The US Food and Drug Administration has asked manufacturer Sprout Pharmaceuticals for data on how flibanserin interacts with other medicines and also how it affects driving ability, after around 10% of patients experienced sleepiness while on the drug.

This means that the firm will have to carry out two additional Phase I drug interaction studies and a Phase I driving simulator study, involving around 25-50 healthy volunteers in each, before it can resubmit flibanserin as a once-daily treatment for Hypoactive Sexual Desire Disorder (HSDD) in premenopausal women.

The good news, says Sprout, is that additional efficacy studies have not been requested by the regulator, which must come as a great relief given that, back in 2010, an FDA advisory committee voted 10-1 that flibanserin is not effective in increasing female libido.

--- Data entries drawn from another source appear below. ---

Points, in no order, along strands that fork, close into loops and pass close to each other.
In the rows, 100 means zero.
Two points are linked if the straight distance between their rows is under 78.1. Some points are linked to none.
K_338: 65  110  75  57  87  153  87  95  97  132  130  87  131  107  90  89  136  98  97  105  101  132  82  90  90
K_346: 72  106  94  100  105  76  118  75  128  55  113  128  115  126  113  134  65  89  96  113  98  119  50  115  65
K_27: 156  96  100  99  128  103  65  117  99  91  90  86  94  43  61  57  73  108  128  98  105  103  68  115  105
K_350: 96  102  147  65  113  147  107  81  128  58  100  100  120  96  117  106  76  97  91  85  91  91  76  115  95
K_182: 84  91  88  107  98  70  99  82  80  115  94  75  89  112  98  111  111  89  91  108  85  103  123  108  130
K_50: 122  110  167  68  96  149  96  93  112  60  105  92  107  75  114  109  83  101  103  87  96  69  103  108  120
K_493: 74  100  81  67  94  178  87  103  105  135  122  92  120  96  75  87  145  105  109  102  87  119  86  101  108
K_968: 56  128  123  69  98  113  122  81  119  50  108  118  112  133  136  140  83  80  80  110  85  101  92  120  73
K_681: 82  70  113  90  70  135  124  107  116  134  108  103  110  115  119  92  150  96  77  86  102  119  104  94  100
K_565: 110  126  104  153  100  100  91  108  133  87  87  141  105  104  111  115  92  95  113  147  128  104  60  99  41
K_753: 71  106  132  72  72  144  119  109  102  119  95  86  110  122  134  116  143  99  66  77  85  99  146  102  133
K_739: 67  103  49  94  64  108  78  119  93  176  120  95  115  107  84  99  157  92  96  114  99  126  98  92  102
K_430: 111  106  71  143  124  81  74  122  99  138  87  122  97  81  60  81  98  117  134  138  103  95  61  100  56
K_650: 84  80  96  92  87  124  99  104  92  133  103  68  94  98  98  89  138  94  73  77  85  104  136  99  147
K_428: 150  115  70  125  132  47  48  110  92  90  81  106  80  55  50  66  55  117  130  116  123  118  70  122  85
K_431: 101  48  122  125  99  70  147  79  113  87  90  107  77  121  126  107  85  80  68  86  107  100  94  109  85
K_155: 35  105  39  17  83  72  127  117  107  119  133  110  109  126  112  121  100  93  72  62  96  104  134  47  74
K_166: 105  60  154  83  91  107  142  101  94  96  79  86  90  108  135  100  101  86  49  45  89  88  135  101  130
K_470: 58  93  61  58  93  79  114  114  103  130  116  83  100  118  136  115  102  79  47  72  92  109  124  86  113
K_859: 86  86  116  108  91  135  118  102  116  108  100  114  111  109  99  106  112  95  105  122  92  105  66  104  79
K_310: 128  60  105  175  89  83  146  110  108  122  94  111  76  131  116  90  118  101  91  108  115  86  101  84  70
K_478: 134  62  112  112  121  93  108  94  114  74  95  96  88  80  76  80  66  92  100  84  102  97  76  105  104
K_196: 135  71  98  96  125  144  85  132  105  132  98  82  94  51  46  49  112  113  130  99  71  90  77  113  100
K_449: 75  85  89  64  65  137  98  107  117  127  125  96  125  114  107  93  145  84  79  99  104  137  83  88  81
K_153: 130  88  79  118  136  68  64  104  101  84  88  109  99  57  58  62  54  115  122  99  97  122  64  109  93
K_73: 113  80  69  71  121  129  81  88  76  100  111  67  112  73  50  63  90  109  110  81  73  103  86  104  127
K_713: 125  94  159  134  90  101  122  103  128  55  84  109  93  103  134  118  79  105  87  95  126  80  104  96  102
K_8: 156  130  107  149  84  72  87  135  73  129  92  92  70  82  88  82  117  136  134  122  118  66  127  92  106
K_320: 101  142  92  106  119  88  64  87  107  66  92  114  116  87  87  136  70  102  124  127  106  104  72  113  87
K_522: 63  121  113  96  101  74  120  75  118  54  102  117  106  134  127  146  91  88  88  113  91  103  94  117  78
K_121: 105  130  71  67  126  93  63  77  68  72  117  84  109  83  71  100  60  112  136  94  93  93  91  107  118
K_4: 148  135  137  147  91  76  85  107  96  60  80  114  82  89  109  102  82  110  116  128  140  100  111  105  89
K_615: 119  85  107  167  90  92  126  111  112  113  97  124  97  121  108  112  114  110  104  125  113  88  91  93  64
K_187: 90  96  151  55  89  157  121  91  98  94  94  81  104  106  122  108  121  100  70  59  80  87  132  103  135
K_985: 130  126  77  143  122  61  51  115  92  118  78  109  84  74  60  84  80  116  135  129  114  98  76  112  71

The FDA's request for additional data and suggested pathway to potential approval comes via a formal dispute resolution filed by Sprout in December, after receiving yet another rejection for the drug, on the basis that the agency was misunderstanding efficacy measures.

Sprout, which bought flibanserin from Boehringer Ingelheim after it was rejected by the FDA in 2011, said it will resubmit the New Drug Application (NDA) by the third quarter.